Introduction of the Kit Mutation into Immunodeficient Mice Enables Xenogeneic Reconstitution of Human Megakaryocyte-Erythroid Hematopoietic System

Immunodeficient mice are used to reconstitute human hematopoiesis and analyze human hematopoietic function in vivo by xenotransplantation of hematopoietic stem cells (HSCs). It is well recognized that in addition to disruption of the lymphoid system, the strain background such as NOD is critical for efficient human cell engraftment in xenotransplantation models. We have reported that the NOD-specific polymorphism of the signal regulatory protein-alpha (Sirpa) allows the mouse SIRPA to bind human CD47, preventing activation of recipient macrophages to engulf human hematopoietic cells (Takenaka et al., Nature Immunol., 2006). We then developed a C57BL/6.Rag2^nullIl2rg^null mouse line harboring the NOD-type Sirpa, named the BRGS mouse. The engraftment efficiency of human HSCs in BRGS mice was equal to that of NOD-Rag2^nullIl2rg^null mice. This BRGS strain should be useful for further genetic modification because its background is simplified (Yamauchi et al., Blood, 2013).

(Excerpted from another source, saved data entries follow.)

Each row is a point on a tangle of strands that fork and nearly touch. The rows are in no order.
In the rows, 128 means zero.
Two points are linked if the straight distance between their rows is under 98.8. Some points are linked to none.
J426: 149  112  104  152  109  116  146  171  115  96  157  168  80  134  132  84  148  109  102  124  150  130  108
J135: 156  116  178  129  154  146  154  148  121  114  106  150  169  127  102  163  140  138  122  114  142  111  164
J430: 166  106  109  102  114  118  129  126  108  128  109  133  137  85  163  98  196  138  102  109  97  117  178
J839: 114  134  141  143  129  129  127  88  171  158  120  131  162  89  132  87  136  126  145  156  122  120  161
J84: 156  104  143  107  137  171  106  95  124  102  124  157  129  107  165  170  96  145  136  164  99  126  105
J127: 73  153  120  187  127  166  90  125  121  115  119  98  107  188  130  113  114  140  136  139  140  129  87
J768: 127  129  97  96  117  106  165  141  134  145  112  158  141  140  126  87  119  105  115  109  162  123  119
J170: 93  126  85  132  121  129  134  128  156  145  143  148  122  153  116  72  152  130  149  116  104  153  128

One of the persistent problems with the current xenograft models is that reconstituted human hematopoiesis is B-lymphoid dominant, whereas the engraftment levels of human myeloid cells, including megakaryocyte/erythrocyte lineage cells are quite low. In mouse syngeneic and allogeneic transplantation, recipients bearing mutation in the receptor tyrosine kinase Kit can accept donor HSCs without irradiation preconditioning. These data suggest that the Kit mutation impairs endogenous murine HSC self-renewal and allows donor HSCs efficiently to access to niche space. To develop a more efficient xenograft model, we further introduced a loss-of-function Kit^Wv into the BRGS strain to deteriorate self-renewal and reconstitution capability of host HSCs. Here we show that this new mouse strain, termed the BRGSK mouse, showed very efficient human cell engraftment including myeloid, erythroid and megakaryocyte lineage cells.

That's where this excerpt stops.